Investing.com - The Australian dollar slid against its U.S. counterpart on Thursday in Asia after data showing that the country's unemployment rate jumped to the highest in eight months boosted expectations for an interest rate cut.
The unemployment rate rose for a second straight month to 5.2%, above forecasts for a reading of 5%.
The data has "increased the risk the Reserve Bank of Australia (RBA) will cut the cash rate in June, earlier than our call of July," said Kaixin Owyong, Sydney-based economist at National Australia Bank, in a Reuters report.
AUD/USD slid 0.2% to 0.6914 by 1:00 AM ET (05:00 GMT), bringing losses for the month to date to 3.6%.
The U.S. Dollar Index that tracks the greenback against a basket of other currencies was little changed at 97.340.

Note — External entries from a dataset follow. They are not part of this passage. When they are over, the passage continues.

Below are the code and all the weights of a small trained network. Each question names an input and a target symbol and asks about switching units off, where a switched-off unit gives its printed mean instead of its output.

import numpy as np


def w(rows, s, z=0):
    codes = np.array(rows[::2]) - 128.0
    scale = np.full(codes.shape[1], s)
    scale[-1] = z or s
    return codes * scale


def f(y):
    return np.maximum(y, 0)


def softmax(a):
    e = np.exp(a - a.max(-1, keepdims=True))
    return e / e.sum(-1, keepdims=True)


def log_softmax(a):
    a = a - a.max(-1, keepdims=True)
    return a - np.log(np.exp(a).sum(-1, keepdims=True))


def net(x, mask):
    ids = ['αεημξσφ'.index(c) for c in x.split()]
    T = len(ids)
    res = E[ids] + P[:T]
    q, k, v = (res @ M[0].T for M in (Q, K, V))
    z = softmax(np.where(np.tri(T) > 0, q @ k.T / 3**0.5, -1e9)) @ v
    res = res + np.where(mask[0], z, O[0][:, -1]) @ O[0][:, :-1]
    y = f(res @ A[0][:, :-1].T + A[0][:, -1])
    res = res + np.where(mask[1:25], y, B[0][:, -1]) @ B[0][:, :-1]
    return log_softmax(res[-1] @ U[:, :-1].T + U[:, -1])


Q, K, V, O, A, B = {}, {}, {}, {}, {}, {}
E = w([
[254,112,96,43],'α',
[177,75,191,108],'ε',
[59,28,224,125],'η',
[119,182,232,85],'μ',
[113,205,154,165],'ξ',
[92,161,70,70],'σ',
[158,42,48,65],'φ',
],0.009)
P = w([
[254,210,70,16],'0',
[126,68,104,202],'1',
[71,122,196,70],'2',
[114,86,101,185],'3',
[78,133,196,76],'4',
[108,96,95,181],'5',
[88,123,199,71],'6',
[107,97,98,180],'7',
[88,134,200,67],'8',
],0.0091)
Q[0] = w([
[137,128,131,227],'head 0',
[113,117,75,145],'head 0',
[162,109,140,249],'head 0',
],0.016)
K[0] = w([
[2,63,173,246],'head 0',
[80,60,40,170],'head 0',
[38,47,216,225],'head 0',
],0.011)
V[0] = w([
[174,249,44,104],'head 0',
[146,55,101,76],'head 0',
[191,151,193,141],'head 0',
],0.011)
O[0] = w([
[163,179,144,207,111],'head 0',
[81,217,63,82,254],'head 0',
[225,147,246,73,180],'head 0',
],0.012,0.0046)
A[0] = w([
[170,76,56,114,148],'neuron 0',
[75,85,151,161,45],'neuron 1',
[164,182,204,165,39],'neuron 2',
[138,110,15,93,125],'neuron 3',
[121,139,134,73,148],'neuron 4',
[186,83,52,137,116],'neuron 5',
[197,54,72,109,111],'neuron 6',
[213,51,211,99,96],'neuron 7',
[153,144,36,168,1],'neuron 8',
[101,106,70,159,201],'neuron 9',
[72,164,114,100,137],'neuron 10',
[116,141,137,55,165],'neuron 11',
[193,168,138,255,47],'neuron 12',
[140,185,94,56,98],'neuron 13',
[171,203,157,103,69],'neuron 14',
[58,81,136,168,70],'neuron 15',
[106,118,137,79,163],'neuron 16',
[152,198,76,225,93],'neuron 17',
[199,160,74,109,190],'neuron 18',
[95,68,206,114,30],'neuron 19',
[110,131,139,62,176],'neuron 20',
[104,62,108,139,135],'neuron 21',
[166,133,48,125,124],'neuron 22',
[161,101,168,111,106],'neuron 23',
],0.0093,0.006)
B[0] = w([
[170,160,99,121,192],'neuron 0',
[78,235,234,25,149],'neuron 1',
[143,147,53,23,225],'neuron 2',
[119,186,113,144,223],'neuron 3',
[152,106,176,182,213],'neuron 4',
[199,141,137,6,148],'neuron 5',
[245,154,41,61,173],'neuron 6',
[160,187,15,204,202],'neuron 7',
[174,11,98,122,141],'neuron 8',
[68,158,78,162,195],'neuron 9',
[160,149,154,182,201],'neuron 10',
[159,95,179,195,250],'neuron 11',
[83,2,41,116,200],'neuron 12',
[73,79,175,187,187],'neuron 13',
[65,78,84,78,221],'neuron 14',
[53,204,215,68,169],'neuron 15',
[153,73,148,180,232],'neuron 16',
[70,81,180,179,182],'neuron 17',
[100,173,219,110,195],'neuron 18',
[165,173,133,68,188],'neuron 19',
[198,93,158,162,254],'neuron 20',
[61,141,41,95,203],'neuron 21',
[107,179,161,134,155],'neuron 22',
[144,146,72,139,163],'neuron 23',
],0.0067,0.0078)
U = w([
[81,38,101,213,101],'α',
[181,20,63,140,99],'ε',
[144,187,66,97,84],'η',
[66,112,147,37,71],'μ',
[163,77,202,184,254],'ξ',
[177,254,170,58,144],'σ',
[78,218,137,190,156],'φ',
],0.0089,0.0029)

Each question gives the input, a string of symbols that net reads in full, and the target symbol t.
The units are the heads (3 rows each of Q, K, V and O) and the neurons (one row each of A and B). Each row of codes is followed by its name. A weight is (code - 128) times the scale printed after its matrix; where a second scale follows, it is the last column's (O, A, B and U).
mask holds one flag per unit, heads first, then neurons. A switched-off unit (its flag False) gives its mean, the last column of its rows in O or B, instead of its output. The means were averaged over made-up inputs and are rounded, as every weight is.
A unit's drop is (log p(t) with every unit on - log p(t) with that unit switched off) / (log p(t) with every unit on - log p(t) with every unit switched off).
The circuit of an input: a set's keep is (log p(t) with only the set's units on - log p(t) with every unit switched off) / (log p(t) with every unit on - log p(t) with every unit switched off). Starting from the 12 units with the biggest drops (on a tie, the unit counted first), units are removed one at a time, each time the one whose removal leaves the highest keep (on an exact tie, the one counted first), for as long as the keep stays at least 0.8.
circuit, biggest first: the units of the circuit, biggest drop first
k most important neurons: the k neurons with the biggest drops, biggest first
drop when u is switched off: that unit's drop, to one decimal
input σ ξ η φ ξ, target α: circuit, biggest first : (head 0; neuron 12)
input ξ ξ η α σ, target ε: circuit, biggest first : (head 0; neuron 12; neuron 2)
input σ ξ η σ, target α: circuit, biggest first : (head 0; neuron 17)
input ε η η ε ε η φ φ, target η: 2 most important neurons : (neuron 3; neuron 6)
input ξ η η, target ε: circuit, biggest first : (head 0; neuron 12; neuron 2; neuron 7)
input φ σ ε, target φ: circuit, biggest first : (head 0)
input σ ε η η η η α, target α: circuit, biggest first : (head 0; neuron 12)
input σ φ η μ φ, target α: circuit, biggest first : (head 0; neuron 12; neuron 17)
input ξ α η ε, target ε: circuit, biggest first : (head 0; neuron 6; neuron 20)
input α η φ η φ ε α, target μ: 3 most important neurons : (neuron 12; neuron 14; neuron 2)
input μ μ σ σ ε η ε η μ, target η: 4 most important neurons : (neuron 12; neuron 7; neuron 2; neuron 14)
input ε η α η ε σ, target φ: 2 most important neurons : (neuron 12; neuron 2)
input μ μ ξ α ε, target η: 3 most important neurons : (neuron 7; neuron 2; neuron 12)
input μ ε η η σ η ε η η, target η: 2 most important neurons : (neuron 7; neuron 2)
input μ σ η ε μ, target η: most important neuron : (neuron 12)
input η σ ε, target ξ: 2 most important neurons : (neuron 2; neuron 21)
input φ φ η σ α σ ε α φ, target φ: drop when neuron 11 is switched off : 0.0
input η σ σ, target ξ: drop when head 0 is switched off : 0.0
input σ η η, target α: drop when head 0 is switched off : 1.5
input η σ η, target ξ: most important neuron : (neuron 2)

The greenback was under pressure as U.S. yields slid on weak U.S. April retail sales and industrial output data.
News that U.S. may delay tariffs on the auto sector by up to six months had little impact on the dollar today.
The USD/CNY pair rose 0.1% to 6.8778.
The USD/JPY pair edged down 0.1% to 109.46. Citing a government source with direct knowledge, Reuters reported that the Japanese government is considering downgrading its economic outlook amid the intensifying trade dispute between the U.S. and China. The ongoing trade war has negatively impacted Japanese exports and factory output, the reports said.
"Capital expenditure is likely to have deteriorated, and net exports may have improved as imports probably fell faster than shipments, which were not necessarily a good thing. As such, Q1 GDP will likely turn out poorly," the source added.